Pasar tradisional juga menjadi pilihan utama Henry dan keluarga untuk memenuhi stok makanan sehari-hari. “Untuk makan sehari-hari, kita membeli di pasar tradisional. Namun, ketika membeli barang-barang yang tidka ada ya kita ke supermarket. Semisal saya mau membeli leci kalengan. Masak ada leci kalengan di pasar tradisional?” seloroh Henry.

Menurut Henry, pasar tradisional di tengah ancaman pasar modern tetap memiliki keunikan tersendiri. Pasar tradisional adalah empat yang unik dan sederhana. Roh pasar tradisional juga sekaligus yang menghidupkan pasar modern saat ini. Sayangnya dengan perkembangan zaman sekarang sekarang, pasar tradisional semakin tak terlihat dengan muncul banyak pasar modern. Walaupun pasar modern kini sepi pembeli, namun magnet yang dimiliki pasar tradisional tidak akan membuat pasar tradisional mati. Henry mencotohkan, bahwa orang yang dulu tinggal di kota metropolitan seperti Jakarta biasanya sudah kulina berbelanja di supermarket.

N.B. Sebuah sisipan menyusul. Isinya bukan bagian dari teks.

Rows are points. To make a cloud, some directions were put in groups of two or more. Within a group, all points are equally far from the middle, so they leave a hole (a ring in 2 directions, a hollow ball in 3). The other directions are filled evenly. Then the cloud was stretched, turned, moved and blurred a little. Count the holes, and give their numbers of directions, smallest first.

Cloud (22 x 3)
[[ 2.9 -1.9  6.0]
 [ 1.9 -0.3  7.2]
 [ 2.9  3.3  4.8]
 [ 3.5  3.4  4.3]
 [-1.0  3.6  6.0]
 [-3.8 -5.7  3.4]
 [ 4.6 -1.3 -2.6]
 [-3.4  3.6  5.5]
 [ 2.3 -2.5 -1.3]
 [ 2.7 -3.9  2.1]
 [ 1.7  6.1  2.6]
 [-1.0  5.8 -1.7]
 [-3.5  3.9  1.5]
 [-0.2 -6.1  4.7]
 [ 3.2 -3.0  0.0]
 [ 2.4  7.3  1.0]
 [ 2.4 -3.8  1.3]
 [ 3.7 -2.2  4.7]
 [-2.2 -1.7 -0.5]
 [-6.5 -2.9  3.3]
 [ 6.6 -0.7 -0.6]
 [-1.3 -0.2 -2.0]]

Namun ketika mereka kembali ke Yogyakarta, maka pilihan mereka akan kembali ke pasar tradisional. 

Namun menurutnya, pemerintah kota tetap memiliki kewajiban untuk menjadikan pasar tradisional menjadi tempat yang nyaman bagi pembeli. Jika memungkinkan menjadi landmark dari sebuah kota. Banyak pekerjaan yang harus digarap pemerintah, seperti membuat infrastruktur pasar yang ramah lingkungan terutama untuk mengatasi limbah dari zona daging. Selain itu pembagian zona barang dagangan juga perlu dilakukan supaya pasar tradisional terlihat lebih tertata. 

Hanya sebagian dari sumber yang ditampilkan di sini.